In step 2, the demolition contractor deconstructs a building, which is stimulated by the premium price that the steel manufacturer offers for reusable steel compared to steel scrap. The demolition contractor transports the steel to the next mill. The steelmaker pays a premium for structural steel which, based on a visual inspection, appears reusable and offers a market price for the remaining steel scrap.

In step 3, the steelmaker validates 100 percent of the recovered steel according to the applicable standards using the technology already in place in the mills. Steel that does not meet the standards is recycled as scrap, which minimizes financial losses.

In step 4, the steel manufacturer bundles new and reused steel in current orders, eliminating the holding costs. The proportion of reused steel in the bundle is based on its supply and the steelmaker’s goal of minimizing holding costs.

In step 5, the steelmaker’s customers enter steel bundle specifications into an inventory database for traceability to encourage future reuse.

We believe that broad adoption of this proposed model would enable the transition from partnerships with demolition companies to a steel inventory database.

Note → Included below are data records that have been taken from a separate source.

[[-0.12, -0.20, -0.13, 0.15], [0.17, -0.20, -0.01, 0.15]] result: 0.17
[[-66.790, -201.156, 186.808, -103.962, 64.597, -18.430, -51.940], [-166.063, -79.224, -70.138, -9.668, 163.212, -115.990, -189.839], [182.659, -125.874, -54.054, 51.872, -183.198, 37.386, 100.594]] result: -166.063
[[0.27, 0.22, -1.13, 0.39, 0.31], [0.50, 0.31, -2.20, 0.35, 0.65], [0.31, 0.49, 1.33, 0.52, 0.20]] result: 0.50
[[-23.4, 110.4, 23.8, 208.9, -85.8, 78.0], [-25.0, 195.7, 25.5, 212.6, -197.0, 100.6], [-25.8, 131.4, 189.7, 185.4, 53.3, 106.9]] result: -25.0
[[12.1, 3.6, -3.3, -10.5], [12.1, 3.0, -3.3, -7.4], [-3.9, -3.7, -16.5, 11.4]] result: 12.1
[[-0.270, -1.432, 0.344, -1.066, -0.640, 1.589], [-0.109, -0.392, -1.603, -0.765, 1.244, 0.704]] result: -0.109
[[3.07, -10.83, -7.12, -17.59, -15.84, -2.06], [-15.46, -4.42, -12.09, 13.53, 0.58, -16.10], [-9.49, 10.26, -2.05, -7.21, -3.63, 12.64]] result: -15.46
[[-13.498, 11.781, -10.687, 0.717, -0.314, -18.398], [-0.752, -5.799, -17.782, -17.603, 1.264, 1.492]] result: -0.752
[[1.2, 1.3, 0.6, 1.0, -1.4], [1.2, 1.8, 0.0, 0.0, -0.3]] result: 1.2
[[0.043, -0.024, 0.174, -0.208], [-0.188, -0.099, -0.035, 0.061]] result: -0.188
---
[3.18, 16.25, -6.48, -10.25] gives 3.18, -10.25
[-1.0, 0.9, 1.0, 1.2] gives -1.0, 1.2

The database would track buildings up or down and maintain specifications of the steel in buildings. Maintaining steel specifications in a database would eliminate the need for partnerships with demolition companies and minimize inspection and costs for steel manufacturers.

As part of our exercise, we demonstrated the profitability of the model using data on steel profiles from ArcelorMittal. We have focused on the UK, where embodied carbon and the reuse of building materials are at the forefront of the discussions. Based on the company’s numbers, we have estimated a profit of approximately $ 565 per ton for recycled steel, seven times the profit per ton for new steel sections.

“Thinking outside the box worked with a very simple solution,” said Alan Knight, director of corporate sustainability and sustainable development at ArcelorMittal and consultant for our project. “Many in the structural steel sector have grappled with the question of how to make reusing steel viable. The simple step of combining the reused with the new is a significant step forward. It shows how a fresh look often makes decisions that others in the industry sometimes fail to see. “

The Steel Buyback Bundle program we proposed for ArcelorMittal successfully reduces the logistical challenges associated with the procurement, transportation, storage and inspection of recycled steel. This no regret business model could help steelmakers promote circular economy practices in the steel industry, reduce emissions and ensure future supplies of reused steel.

Given the changing regulatory landscape related to the reuse of building materials (such as European regulation EN 15804, The London Plan Policy SI7), it is imperative that steelmakers prioritize decarbonization and implement reuse strategies such as this proposed model.

Over time, industry-wide adoption of models like the one we propose could strengthen financial and operational feasibility and make recycled structural steel the industry norm.